The court observes that the plaintiffs maintained detailed, itemized records. "Because the fees requested are voluminous, this Court is not required to engage in an hour-by-hour analysis. Loranger v. Stierheim, 10 F.3d 776, 783 (11th Cir. 1994); Trujillo v. Banco Central del Ecuador, 229 F.Sup.2d 1369, 1375 (S.D.Fla. 2002); cf. Norman [v. Housing Authority of City of Montgomery], 836 F.2d 1292, 1301 (11th Cir. 1988)]." Padurjan v. Aventura Limousine Transportation Service, Inc., United States District Court, Docket No. 08-20128-CIV (S.D.Fla. December 2, 2009).
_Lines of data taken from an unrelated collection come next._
Points, in no order, along strands that fork and pass close to each other.
In the rows, zero is written as 128.
Points whose rows are less than 172 apart are linked; no others are. Some points are linked to none.
(499): [136  98 126 143 113 111 119  49 132  96 139  94 118 140 122 136 101 114
 147 116 106 159 127 112  97 118 161 185  86 149 100 127  80 150 137 125
 164  86 122 124 157 177 127 142 108  79 105]
(842): [ 99 160 147 107 101 122 117  83 187 161 156 150  90 129 135 130 106 118
 158 120  97  86 152  90  61 125 132 155 126 138 154 150 122 170 156 121
 132 134 173 104 118 147 110 155 153 157 154]
(247): [129 168 137 105 125 123 167  98 139 132 104 125 119  99 171 106 102  94
 131 130 115  97 128 119  96 103 132  89 177 134 133 137 168  92 142 119
 130 113 112 165  96 109 131 118 121 139 138]
(157): [170 111 124  68 100 159 144 129 112 110  95 130 156 157 114  99  80 127
 163  95 107 145 159 126 147 132 108  71 153  73 166 153 152  53  55 103
  76 151 137 166 117 110 145 137 116 152 108]
(291): [110 178 145 123 129 129 132  85 139 132  73 134 108 111 137 115 138 111
 155 114  97 111 113 133 114 102 104 127 175 141 157 119 169 118 159 154
 131 148  95 167  81 102 124 127 127 129 133]
(591): [193 156  93 124 111  91 175 143  85 100 136  93 115 199 108 128  82 122
  93 133 117  97 114  93 157 131 146  57  80  65  96 174 114  64  85  70
  98 135 142 127 106 155 149 139 144 158  94]
(1126): [119 159  92 154 139 134 131 144 145 162 115 152 140  64 131 135 159 104
 112 166 167 172  90 156 226 165 108 114 153 101 116  97 160 107 159 110
 131 161  82 191 146 101 102 114 113 128 131]
(1383): [154 117 172 107 168 107 148 125 157 136 123  97 121 136 138 104  18  54
 125 144 138 141  72 114 137 136 129 157 101 128  90 108 151 137 150 103
 131  98 144 100 110 159 128 104 165 116 115]
(336): [ 97  66  90 168 111 107  82 122 127  77 192 138 118 133 133 162 178 164
 107  95 144 129 136 148 135 153 174  88 138 137 114  80 126 160  86 122
 137 105 170 128 171 114  88 103  65 109 132]
(1207): [186 142 118 181 125 124 132 176  88  81 168 123 111 179 151 107  88 121
  95 105 157 114 117 100 109 122 107 112  89 137 107 138 148 142 135 146
  82  95 152  83 141 106 165  74 131 142 145]
(573): [ 91 139 107 143  89 128  88 112 121 116 114  93 130  94  81 150 172 145
 114  69 100 177 160 200 158 136  66 125 170 117 124  54 136 129  97 151
  96 118 162 154 205 102 103 120  94 143 159]
(1374): [195 165  87 159 111  88 126 120  71 104 138  94  80 205  87 151  98 136
 102 105 102 120 103  88 164 116 104  93  66  68  94 148 121  93  97 102
  81 170 135 112  97 158 137 108 122 131  97]
(619): [ 92 129 134 100 117  97 157 101 177 122 160 146 155  95 166 115 123 109
 138 125 143 115 124  99 127 126 162  99  97 117 146 139 119 120 138  92
 108 137 151 147 152 154 130 167 144 122 108]
(414): [134  83 102  80 143 144 109 127 158  93 152 164 138 117 147 160 184 160
 169 172 155 133 136 111  93 125 143 116 146 159 111 148 123 167 131 155
 202  93 104  82 129 146 135 172 149 106  99]
(140): [146 121 110 128  81 117 165 114  62  95 126  77 130 164 105 148 113 101
 116  76 114 138 132 166 131 133 109  98 110 123 113 117 148 105  77 154
  59  48 150 156 155 116 146  77  95 139 165]
(796): [ 95  83 143 118 173 108  49 134 141 113 117 127 162 131 136 138 170 158
 176 110 110  86 164 116  94 111 124 115 136 136 167 137 143 181 147 114
 171 159 164 126 124 157 124 178 172 104 135]
(190): [125 125 157 101 102 118 195 135 152 135 161 133 175 140 164 160  99 120
 116 116 122 139 160 126 148 103 159  69 126  62 121 169 154  47 103 113
 100 155 121 124 122 122 158 138 101 122  45]
(809): [ 88  37 158 150 194  94  74 160  89 151 138  88 150 120  98 151 200 172
 112 124 150 111 156 169 181 130  93  87 135 145 126 104 155 136  69 126
 204 192 126 142 160 101 160 177 126 128 177]
(77): [191 152 130 136 138 127 121 148 115 137 148 132 119 175  98 106  54 169
 107 150 106 112 163 104 106  74 118  94 102  58 116 150 106 135 135  98
 100 170 110  82  75  91 143  87 132 157  93]
(1329): [113 122 134  91 114 126 192 142 161  84 156 138 176  86 163 145 113 106
 148 163 172 125 116 125 118 140 141 101 161 152  81 126 152 131 123 116
 169  58 118 124 141 192 142 111 176 134 149]
(606): [145 140 187 127 106 119 129  85 179 142 150 119 126 160 131  96  84 108
 119 105  99 111 144  95  94 106 142 131 111  90 176 163 136 117 143  84
  90 188 133 139  84 125  94 145 126 163  67]
(162): [127 161 142 163 104 139 138  96  72 138  79  80  65 170  95 124 157 151
 118 109  78 125 113 101 118 103 110 178  71 154 147 131  64 149 152 163
 100 117  96 134 129 141 149 157 118 143 119]
(255): [136  99 135 113  99 140 139 162 110  76 141 151 138 113 157  87 157 122
 121 164 176 157 108 120 123 128 139 129 111 171 120 137 125 115 120 154
 119  92 115 128 174 163 141 142 121 163 118]
(232): [ 97  82 113 112 100 124  80 134 116 102 144 118 136  88 113 167 187 164
  89 133 158 126 137 188 151 144 100  86 128 134 106  88 132 104  31 102
 179 131 176 187 194 123 149 176  97 139 182]
(130): [156 158  88 133 142 142 116 140 126 136 125 106 129 124 111 130  83  83
 123 124 157 197 107 102 196 153  74  92 133 102  87  97 142  93 108 141
  72 138  94 183 130  67 146 125 113 140 108]
(597): [113 158 100 112 113 144  91 158 144 142 158 194 135 108 128 160 160 142
 133 132 147 116 192 126  89 141 125 158 120 158 126 148 107 179 152 175
 117 126 142  58 156 120 118 124  97 108 166]
(659): [116 173 157 167 118 138 108 133 125 138 135 104  66 123 128  86 104 122
 131 112 120 143 111  99 135 121 112 156 123 140 131 129 131 143 146 177
  69 157 148  95 125 108 119 119 124 171 113]
(1299): [139  96 123  67 156 138 106 126 187 149 128 195 142 129 118 139 170 144
 139 144 111 117 126 126 107 124 148 182 119 136 199 159 100 172 180 118
 156 142 103  80 104 137  92 153 176  95 108]
(1241): [102 144 144 199 118 166 115 160  87 155 115  96 112 116  84 114 176 157
 128 136 156 203 114 201 156 129 116 138 138 128 136  87 129 140 107 165
 100 130 141 147 123 109 124 100 103 180 139]
(1142): [123 135 109  90 121 120 206 142 173 103 139 154 166  69 168 116 124 102
 120 163 156  95  94 112 162 165 154 118 170 145  79 123 163  91 137  79
 159  85 101 129 137 171 124 110 177 124 152]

Nonetheless, from the court's cursory review of the records, the fees charged appear reasonable.
General Statutes § 52-278d(a) provides, in relevant part, that a hearing on a prejudgment remedy "`shall be limited to a determination of (1) whether or not there is probable cause that a judgment in the amount of the prejudgment remedy sought, or in an amount greater than the amount of the prejudgment remedy sought, taking into account any defenses, counterclaims or set-offs, will be rendered in the matter in favor of the plaintiff . . . If the court, upon consideration of the facts before it and taking into account any defenses, counterclaims or set-offs . . . finds that the plaintiff has shown probable cause that such a judgment will be rendered in the matter in the plaintiff's favor in the amount of the prejudgment remedy sought and finds that a prejudgment remedy securing the judgment should be granted, the prejudgment remedy applied for shall be granted as requested or as modified by the court.'"
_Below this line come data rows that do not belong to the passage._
Points on a hilly landscape, in no order, each with its height.
A ball rolls from a point to the lowest of its 2 nearest points, and stops where none of them is lower. Distance is the straight distance between rows; heights are no part of it.
z482 (h 432): [ -3  58 -12 -18  -6  27  -4 -29 -31   6 -14  -5   8 -75 -25  -9  15  35
   3  28]
z399 (h 429): [ 13 -16   1  15  38  63  23  19  31 -64  -5   3  34 -14 -44  -4  21 -24
 -24 -12]
z784 (h 340): [ 20 -30 -16  42  -7 -16  18  -4 -16  24  -5  34 -16  31 -25  52 -22 -42
  75  26]
z213 (h 859): [  3  -1 -36 -14 -37   7  -7  -8  15  19  69  13   5  -8 -67  27 -32  56
  42  48]
z963 (h 390): [-21  27 -16  23  45   4  -8 -18 -31 -45  14 -13  10 -11  10 -46  23 -59
  21 -33]
z82 (h 489): [ 31 -36   2  36 -61 -55  10 -30   9  13  -3  38  21  32  -1 -24   6  29
 -33 -14]
z38 (h 686): [ 27 -43   8  16 -26   7  -5  -3   0 -24 -39   2  55 -30 -10  -1   1  -2
 -42   0]
z139 (h 595): [-14  23 -16  -8  -5 -25  40 -16  14  40  19   4 -17  47  48 -20 -23   3
 -10 -17]
z418 (h 344): [  1  27 -44  21  38   8  41 -43  13 -17  27  22   4  21  19 -70  29  21
  -4 -19]
z716 (h 394): [-25  -6  50   9 -53 -62 -44  -1 -18  53 -19  11   9 -23  36  21  30  49
 -30   3]
z3 (h 518): [  6 -11  16   0  12  33 -12  27  14 -28  18 -24   5  17 -12   2 -11 -14
  -9   6]
z69 (h 338): [ 24 -11  -8  12 -14   1  21   5  55   5  28  24 -11  29 -15  11  18  35
 -21   9]
z327 (h 199): [ 37 -26 -43  21  45  33  32   1  12 -46 -20  14  28  34 -37 -37 -42 -51
  12 -15]
z72 (h 554): [  2 -10  54  43  25   4  37   3   8 -47 -40  19  14   7  19   2  44 -32
 -38 -43]
z308 (h 790): [ -3  18 -37  39   5 -22  21 -34 -36  16   5  17   6   1 -18 -34  10 -23
  44   3]
z511 (h 636): [  5   1  52 -19 -22 -10 -20  31  52 -11  16  14  -6   6  -4  39  56  62
 -20   5]
z644 (h 221): [-11 -25  25  59 -16 -52   6  -9  -8   5  13  22  13  10  -2  21  52  -1
   7 -26]
z488 (h 355): [-42 -27  30  30 -37 -48 -63  16 -26  38   1 -10  20 -47   5  40  24  20
   3   7]
z873 (h 231): [ 22  10 -24 -21 -41 -17  31 -29   9  50  17  24 -21  16  -4 -21 -27  74
 -21  20]
z518 (h 718): [ -4 -48   1  37  14 -25  51 -23  19  -6  22   5 -19  77  47 -20  18 -19
   7 -44]
z423 (h 697): [  1  50 -45 -20  22   9  38 -27 -13  37  41  20 -17 -35 -38  -7 -13  35
  30  22]
z535 (h 431): [-19  61 -33 -24  39  21  35 -31  10   2   7  16 -15   9  27 -68  44  51
 -36 -18]
z349 (h 504): [-22  34  46  -5  -7   2 -24  24   5  20  13   6   4 -40   1  60  52  44
  28   3]
z332 (h 608): [-22 -19  40  65  37  -8  31   1  -9 -48 -20  16  -4   9  26 -13  14 -75
   6 -46]
z740 (h 500): [-20  16  42  29  20 -20  -5  10   8 -39 -24  18   7  -2  36 -16  54  13
 -43 -28]
z807 (h 692): [ -6 -30  24 -50 -66  -5 -57  12   8   0  23 -15  -3 -10 -20  30   7  91
 -31  36]
z940 (h 733): [ 21  52 -66 -27  54   5  56  -3 -27  45 -34  -4 -14  14  22 -18 -62  -4
   8  18]
z738 (h 547): [ 34 -14  16  13  48  24  -6   8  -6 -27 -61   4  32 -26 -27  14  -4 -81
  40   7]
z553 (h 502): [ 14   5  17   0  45  59  16  25  12 -50 -25  11  30 -33 -48  20   1 -55
  15  15]
z450 (h 430): [ 20 -27   9   2   9  15  17  27  48  10  44  22 -19  25  -6  49  12   3
  20  -6]
z361 (h 912): [ -1 -11 -21   0 -19 -19 -27  -1 -30   0 -13 -19  20 -18 -10  -7 -17 -46
  35  29]
z897 (h 435): [ -5  23  -3  28  14 -12  23 -18   9 -26  -2  19  18   9  22 -35  28  -4
 -18 -28]
z238 (h 559): [-13  41 -40 -45 -19   5 -10 -23 -13  41  34 -46 -34  27  22 -22 -69  40
 -26  -8]
z393 (h 628): [ -3  33  -3 -21   6  14 -17  -2 -25 -29 -44 -39  23 -36  18 -53 -31 -18
 -37  -6]
z370 (h 897): [-10   2  -8   1 -35 -30 -15  -1  -5  23  10 -11   1  18   5  12 -31  -5
  16   1]
z566 (h 713): [  4 -64   9 -31 -73  -7 -80  13   3   3  39 -20 -10 -15 -20 -15 -12  49
 -40  24]
z987 (h 149): [ 25 -44  40  20 -47 -36  10  18   3   9 -42  13  27  -9  13  52  22  17
 -37  -3]
z709 (h 498): [  3  17  -4  11  68  18  57   8 -11 -20 -29  21 -22  32  31   7  -3 -78
  15 -27]
z895 (h 353): [-41   0  12 -34 -32 -12 -44  23 -20  38  -1 -34 -21 -42   6  30 -12  22
  -5   4]
z156 (h 557): [  1  -4   1  24  59  39  34   5  24 -38   4  -1 -14  27  -4   9  13 -45
  39 -28]
z836 (h 598): [-16  14  28  13  41  22   0  27   6 -17  20  -6 -24  11  16  23  49 -42
  29 -27]
z390 (h 596): [ 36  21   8   6  15 -24  12   3 -34  51 -54  13 -13  -8 -11  55 -17 -40
  63  14]
z791 (h 566): [ -8  -2  -7 -18   0   3 -22  16   5 -32  22 -20 -10  15  19 -40 -15  -6
 -51  -9]
z287 (h 305): [ 24  -5  -6 -27 -71 -18   0 -10   9  12  -4 -10   3  16 -16 -12 -30  66
 -38  23]
z188 (h 879): [  0  -2 -30 -16 -45   5 -20  -1   0  40  44 -22   6   3 -31   6 -57  31
   4  26]
z962 (h 403): [ 39  -4  -9  12  17 -11  85  -4   4  40 -40  18 -14  44  32  30 -22 -32
   3 -24]
z935 (h 926): [ -8  20 -12  14  20 -29 -58 -16 -57  10 -51  -1  17 -67 -17  -6  11 -38
  55  34]
z849 (h 125): [ 15  22 -57 -24   6  25  26 -26  21  25  35  16 -28  15 -22 -42   2  70
 -13   8]
z18 (h 283): [-45  10  26 -16   1 -20 -35   9 -45  -9   2 -52 -13 -17  61 -48  -1 -33
 -14 -21]
z58 (h 176): [ 19 -22 -36  -2  30  -3 -14  24 -16  22  16  -5 -27  54 -18   7 -49 -59
  70  24]
z381 (h 409): [ 24 -18   8  22 -17   4  54  -7  13  40   1  39   5  17 -28  87   1  -2
  56  21]
z621 (h 263): [ 24 -22 -32  13 -14 -20   9 -16  -6  16  38  -4 -26  53 -13  20 -23 -42
  65  11]
z746 (h 635): [-11  35   5 -40  29  43  10  32  38  -6  33   1 -15 -12  -9  34  17  37
   0  15]
z338 (h 933): [-21  46   3  26   6 -25   5 -24 -54  23 -37   0  23 -55   8  11  25 -27
  39   4]
z315 (h 676): [-10 -11 -35  27  54   2  46 -12  34  -9  42   7 -30  55  44 -28   8 -13
  -3 -35]
z994 (h 236): [ -6  30 -70 -21  30  12  11 -36  18 -19  30  -6  -6  34  -2 -70 -18  49
  -7 -14]
z862 (h 601): [-15 -32  -4 -21 -25  19 -51  -2  -7 -35  36 -50 -16  30  14 -60 -55 -15
 -40 -17]
z124 (h 549): [  4   4 -11  17 -36 -46  33 -46   7  18  12  13   0  58  29 -30   5  22
 -12  -4]
z749 (h 362): [ 10  12  -3 -32 -58 -28 -17 -16 -38  36 -12 -12   7 -38  -2 -30 -31  58
 -51  37]
z491 (h 437): [ -3 -22  24  18 -49 -58 -22   4  11  20 -12  12  -1  13  10 -18  18  68
 -39  -5]
z73 (h 211): [-42 -24  46   9 -17 -26 -54   9 -12 -13  35 -37 -17 -10  37 -18   7 -23
 -19 -22]
z567 (h 750): [  7  28 -60  -3  46   5  45 -12  -9   0 -24  -7   1  31   0 -29 -58 -33
  18  -5]
z442 (h 309): [-28 -44  45 -18 -42 -24 -48  44 -14  36 -24 -33  16 -48  17  59  -3   4
 -14  16]
z249 (h 333): [-40  30   4   7  19 -16 -36 -22 -53 -19   4 -22  -9 -32  33 -61   6 -35
  27 -20]
z485 (h 563): [ -2   3   5 -46  -1  32 -19  35   9  -3 -12 -28  -1 -10 -11  34 -31 -33
  -1   0]
z63 (h 527): [-15  40 -27 -45  -9  -3 -16 -30  -6  13  14 -32 -34  14  34 -40  -3  44
 -47 -18]
z942 (h 476): [ 11  18  23   9   4   8  47  29  20  37 -23  22   3   4   0  71  19  -8
  14   6]
z684 (h 568): [-21  38  28 -29   6  39 -14  18   3 -28 -18 -11  11 -59  -5   2  53  33
 -27   3]
z887 (h 737): [-20 -79  34   8 -42 -14 -82  26  15 -38  39 -13  20 -26  -7 -11  12  37
 -29  11]
z632 (h 836): [  1 -10 -13   9  -8 -11  30 -18  12  43  70  18  -9  -8 -38  41   1  35
  70  35]
z615 (h 548): [-42  22  41  11  22   4 -25  15   8 -12  32  -4  -8 -25   2  18  68  16
  24 -24]
z519 (h 715): [  9 -35  48  44 -36 -23 -10  -1 -14 -32 -43  11  40 -44  25 -22  11  -9
 -45 -30]
z429 (h 532): [ 35 -20  18  10  11  48  51  30  38 -11 -34  30   0  18   0  63  13 -30
   4 -11]
z30 (h 618): [ 36  19 -23 -20 -21  -4  28   7 -20  56 -13  11  -7   9 -18  58 -51 -28
  55  40]
z714 (h 397): [-15  40  -6 -55 -29   1 -30 -38 -49  25  -6 -36  -8 -51 -10  -8 -10  43
 -31  30]
z2 (h 89): [-37 -17   2  55  -1 -43 -44 -21   0  -4  28   8   1 -21   3 -14  62  12
  28 -13]
z275 (h 244): [-13 -77  46  19 -32 -15 -30  29  -8   0 -17   6  29 -34 -11  65  14   5
 -22   8]
z748 (h 490): [-13  44  10 -27  -3  12 -13  -7   3 -13   9   2 -11   0  21 -53  30  64
 -55 -16]
z386 (h 379): [ 39  -9  -2 -12 -34   5   4   7  43  -8   0  23   4  23 -27 -17  16  85
 -53   9]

"The plaintiff does not have to establish that he will prevail, only that there is probable cause to sustain the validity of the claim . . . The court's role in such a hearing is to determine probable success by weighing probabilities . . . Calfee v. Usman, 244 Conn. 29, 37, 616 A.2d 250 (1992). Probable cause for purposes of the [prejudgment remedy] statutes is a flexible common sense standard that does not demand that a belief be correct or more likely true than false . . . Fischel v. TKPK, Ltd., 34 Conn.App. 22, 24, 640 A.2d 125 (1994). In acting on a prejudgment remedy motion, the trial court must evaluate the arguments and evidence produced by both parties to determine whether there is probable cause to sustain the validity of the plaintiffs' claim . . . [T]he trial court, vested with broad discretion, need determine only the likely success of the plaintiffs' claim by weighing probabilities . . . Haxhi v. Moss, 25 Conn.App. 16, 18-19, 591 A.2d 1275 (1991); J. Hansen Elevator, Inc. v. Stoll, 167 Conn. 623, 628-30, 356 A.2d 893 (1975). Civil probable cause constitutes a bona fide belief in the existence of the facts essential under the law for the action and such as would warrant a person of ordinary caution, prudence and judgment, under the circumstances, in advancing the action. One Fawcett Place Ltd. Partnership v. Diamandis Communications, Inc., 24 Conn.App. 524, 525, 589 A.2d 892 (1991)." (Citations omitted, internal quotation marks omitted.) Dunleavey v. Paris Ceramics USA, Inc., 47 Conn.Sup. 565, 569, 819 A.2d 945 (2002).
Considering the evidence in light of this standard, the court grants the plaintiffs' application and orders that a prejudgment remedy issue in the amount of $165,000, inclusive of prejudgment interest.